Scientists create plasma mirror boosting light toward Schwinger limit
A Gemini plasma mirror pushed more than 9 mJ into harmonics, edging the Schwinger chase closer. The harder question is whether that can ever become a repeatable source.

Oxford, Queen’s University Belfast and the Science and Technology Facilities Council’s Central Laser Facility have pushed plasma-mirror physics into a new regime, using the Gemini laser to turn an ultra-intense shot into an unusually bright ultraviolet and purple harmonic beam. In Nature’s April 22, 2026 paper, “Efficiency-optimized relativistic plasma harmonics for extreme fields,” the team reported more than 9 mJ between the 12th and 47th harmonics, a result Oxford says could eventually create the most intense source of coherent light ever.
The key advance was not just making harmonics, but matching the efficiency curve theory predicted. By fine-tuning the driving laser’s temporal profile on sub-picosecond timescales, Robin Timmis, Peter Norreys and colleagues showed that the plasma mirror could couple relativistically intense pulse energy into the emitted harmonic cone far more effectively than before. Nature says that combination of spatial compression, attosecond phase locking and efficient coupling opens a path toward a coherent harmonic focus that could boost intensity by many orders of magnitude, toward the Schwinger limit above 10^16 V/cm, or above 10^29 W/cm^2.
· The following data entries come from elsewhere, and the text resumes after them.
Below are the code and all the weights of a small trained network. Each question names an input and a class and asks about switching units off, where a switched-off unit gives its printed mean instead of its output.

import numpy as np


def w(rows, s, z=0):
    codes = np.array(rows[::2]) - 128.0
    scale = np.full(codes.shape[1], s)
    scale[-1] = z or s
    return codes * scale


def f(y):
    return np.maximum(y, 0)


def log_softmax(a):
    a = a - a.max(-1, keepdims=True)
    return a - np.log(np.exp(a).sum(-1, keepdims=True))


def net(x, mask):
    res = np.array(x, float).reshape(1, 7) / 4 @ E
    y = f(res @ A[0][:, :-1].T + A[0][:, -1])
    res = res + np.where(mask, y, B[0][:, -1]) @ B[0][:, :-1]
    return log_softmax(res[-1] @ U[:, :-1].T + U[:, -1])


A, B = {}, {}
E = w([
[138,255,155,161,104],'x0',
[128,159,25,80,124],'x1',
[54,139,170,58,84],'x2',
[129,127,128,128,129],'x3',
[87,91,81,203,30],'x4',
[218,111,148,80,57],'x5',
[128,128,128,128,129],'x6',
],0.0057)
A[0] = w([
[170,150,154,55,221,42],'n0',
[203,115,145,90,69,18],'n1',
[125,112,208,168,117,61],'n2',
[105,111,191,160,138,71],'n3',
[54,156,125,182,176,42],'n4',
[112,82,204,172,147,75],'n5',
[147,224,147,157,100,31],'n6',
[123,106,119,124,123,82],'n7',
[136,46,115,92,146,49],'n8',
[183,135,108,174,176,79],'n9',
[215,115,142,134,107,96],'n10',
[138,166,166,171,117,99],'n11',
[129,147,76,98,125,71],'n12',
[131,173,37,67,125,55],'n13',
[105,135,140,94,103,81],'n14',
[117,35,101,99,156,31],'n15',
[7,148,178,45,97,52],'n16',
[128,149,57,94,123,68],'n17',
[128,127,130,124,134,241],'n18',
[128,127,130,123,134,242],'n19',
[151,89,247,178,134,45],'n20',
[118,70,118,109,146,17],'n21',
[100,92,91,183,37,45],'n22',
[206,118,152,82,65,49],'n23',
[106,112,119,194,72,59],'n24',
[136,217,157,146,108,76],'n25',
[110,115,111,155,78,18],'n26',
[130,154,134,138,121,76],'n27',
[11,134,102,171,228,31],'n28',
[105,138,69,97,116,73],'n29',
[173,95,124,109,55,95],'n30',
[158,139,71,134,151,105],'n31',
[104,105,110,173,59,51],'n32',
[110,125,154,70,65,103],'n33',
[133,73,121,108,143,67],'n34',
[151,143,138,93,181,22],'n35',
[232,108,87,228,183,54],'n36',
[115,116,116,152,91,40],'n37',
[141,142,149,88,179,2],'n38',
[130,213,146,147,108,23],'n39',
[129,139,63,91,139,71],'n40',
[138,181,141,151,105,74],'n41',
[140,144,171,92,196,53],'n42',
[114,116,97,167,78,20],'n43',
[122,9,141,99,156,42],'n44',
[149,143,163,79,199,40],'n45',
[140,182,140,145,120,27],'n46',
],0.011,0.0073)
B[0] = w([
[152,96,149,155,28,178],'n0',
[186,146,171,126,179,147],'n1',
[87,144,129,71,104,149],'n2',
[111,135,133,75,132,148],'n3',
[195,141,180,127,180,165],'n4',
[83,155,132,70,122,163],'n5',
[169,148,39,136,130,156],'n6',
[127,136,115,130,120,130],'n7',
[152,155,61,139,134,155],'n8',
[107,67,137,143,156,162],'n9',
[140,135,186,134,170,172],'n10',
[106,122,82,118,140,154],'n11',
[109,142,133,84,123,141],'n12',
[87,149,140,28,111,166],'n13',
[115,91,137,136,150,135],'n14',
[144,141,37,144,144,156],'n15',
[68,11,120,160,185,181],'n16',
[98,143,135,69,112,151],'n17',
[93,202,150,198,128,253],'n18',
[92,203,150,199,128,254],'n19',
[81,162,133,29,106,166],'n20',
[154,139,60,140,132,132],'n21',
[155,117,142,141,42,174],'n22',
[205,127,173,94,166,162],'n23',
[134,117,158,147,72,160],'n24',
[155,144,44,134,141,169],'n25',
[136,111,136,144,70,133],'n26',
[130,132,102,127,127,130],'n27',
[254,148,185,91,173,192],'n28',
[105,146,139,86,108,145],'n29',
[172,149,173,121,172,164],'n30',
[75,116,132,112,144,162],'n31',
[140,116,141,145,70,157],'n32',
[103,66,142,143,179,161],'n33',
[137,142,86,143,132,143],'n34',
[140,110,147,156,67,136],'n35',
[65,12,120,132,174,193],'n36',
[132,118,138,150,84,132],'n37',
[143,123,150,167,60,132],'n38',
[157,140,48,153,123,146],'n39',
[110,151,120,79,119,149],'n40',
[152,133,81,128,126,145],'n41',
[142,120,158,156,66,154],'n42',
[145,94,150,134,69,138],'n43',
[155,153,22,143,132,172],'n44',
[147,113,156,148,59,154],'n45',
[152,135,67,143,116,132],'n46',
],0.04,0.0066)
U = w([
[157,127,143,155,3,97],'0',
[162,180,7,132,137,101],'1',
[112,169,135,129,130,253],'2',
[206,160,182,95,178,85],'3',
[74,48,120,121,163,110],'4',
[72,187,120,14,90,107],'5',
],0.0053,0.012)

Each question gives the input, the list of numbers given to net, and the class t.
The units are the neurons (one row each of A and B). Each row of codes is followed by its name. A weight is (code - 128) times the scale printed after its matrix; where a second scale follows, it is the last column's (A, B and U).
mask holds one flag per neuron, in row order. A switched-off neuron (its flag False) gives its mean, the last column of its row in B, instead of its output. The means were averaged over made-up inputs and are rounded, as every weight is.
A unit's drop is (log p(t) with every unit on - log p(t) with that unit switched off) / (log p(t) with every unit on - log p(t) with every unit switched off).
The circuit of an input: a set's keep is (log p(t) with only the set's units on - log p(t) with every unit switched off) / (log p(t) with every unit on - log p(t) with every unit switched off). Starting from the 12 units with the biggest drops (on a tie, the unit counted first), units are removed one at a time, each time the one whose removal leaves the highest keep (on an exact tie, the one counted first), for as long as the keep stays at least 0.8.
units of the circuit, in order: the units of the circuit, biggest drop first
most important unit: the unit with the biggest drop
k most important neurons: the k neurons with the biggest drops, biggest first
drop when u is switched off: that unit's drop, to one decimal
input [7,1,-4,-7,-2,8,-7], class 3: 2 most important neurons -> (n23, n10)
input [2,-3,-6,-3,-5,-4,0], class 4: most important neuron -> (n36)
input [-6,6,-7,2,-5,1,-8], class 4: 2 most important neurons -> (n36, n9)
input [8,5,-3,7,-6,-5,-4], class 1: 2 most important neurons -> (n25, n6)
input [5,-7,-5,0,2,7,0], class 3: 3 most important neurons -> (n23, n10, n1)
input [0,5,4,7,7,6,-8], class 0: 3 most important neurons -> (n22, n32, n28)
input [-3,-7,-6,-1,-2,-4,-5], class 5: units of the circuit, in order -> (n20, n5)
input [3,-5,-3,-1,3,-7,4], class 3: 2 most important neurons -> (n28, n4)
input [-7,8,-5,-5,-8,-2,3], class 0: 2 most important neurons -> (n0, n45)
input [-7,4,2,-2,8,7,0], class 0: 2 most important neurons -> (n22, n32)
input [7,7,0,-4,0,-2,-4], class 1: units of the circuit, in order -> (n6, n25)
input [-6,0,8,1,-4,6,-8], class 4: 3 most important neurons -> (n16, n33, n28)
input [-3,-8,0,8,8,-8,-1], class 0: 2 most important neurons -> (n22, n24)
input [-8,-2,8,2,6,-8,-6], class 1: most important unit -> n44
input [0,3,6,2,2,-6,4], class 3: 3 most important neurons -> (n28, n36, n4)
input [6,-3,-4,3,-5,-5,-4], class 1: units of the circuit, in order -> (n25, n6)
input [-2,-7,-1,2,8,-8,2], class 0: drop when n4 is switched off -> -0.1
input [0,7,-8,-7,0,5,6], class 4: drop when n36 is switched off -> 0.8
input [5,-4,6,0,-6,-4,-5], class 0: drop when n10 is switched off -> 0.1
input [-3,-8,-4,5,0,-1,0], class 5: most important unit -> n20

For the nuclear reactions crowd, the commercialization question is the right one: what does this actually unlock beyond a headline intensity record? At this stage, the clearest near-term value is as a laboratory extreme-ultraviolet and attosecond source concept, not as reactor hardware. The hard engineering gap is still repetition rate, target durability, beam transport and stable operation outside a one-shot experiment. That is why the 2023 Nature Communications liquid-sheet plasma mirror work matters too, because it pointed toward bright, stable, high-repetition-rate attosecond sources, while the 2021 Nature Physics plasma-mirror paper had already argued that intensities above 10^25 W/cm^2, and up to the Schwinger regime, would be the real physics frontier.

This is still a laboratory milestone, but it is a more commercially relevant kind of milestone than a pure field-strength claim. Peter Norreys and Robin Timmis have now shown that the Gemini platform can be tuned into a coherent harmonic focus, with Brendan Dromey and Mark Yeung at Queen’s Belfast and the CLF team helping turn the concept into an experiment. If this line of work scales, it could matter first for radiation sources and nuclear instrumentation, and only much later for anything that looks like fusion-adjacent deployment. For now, the advance says the mirror is real; the reactor pathway is still the open question.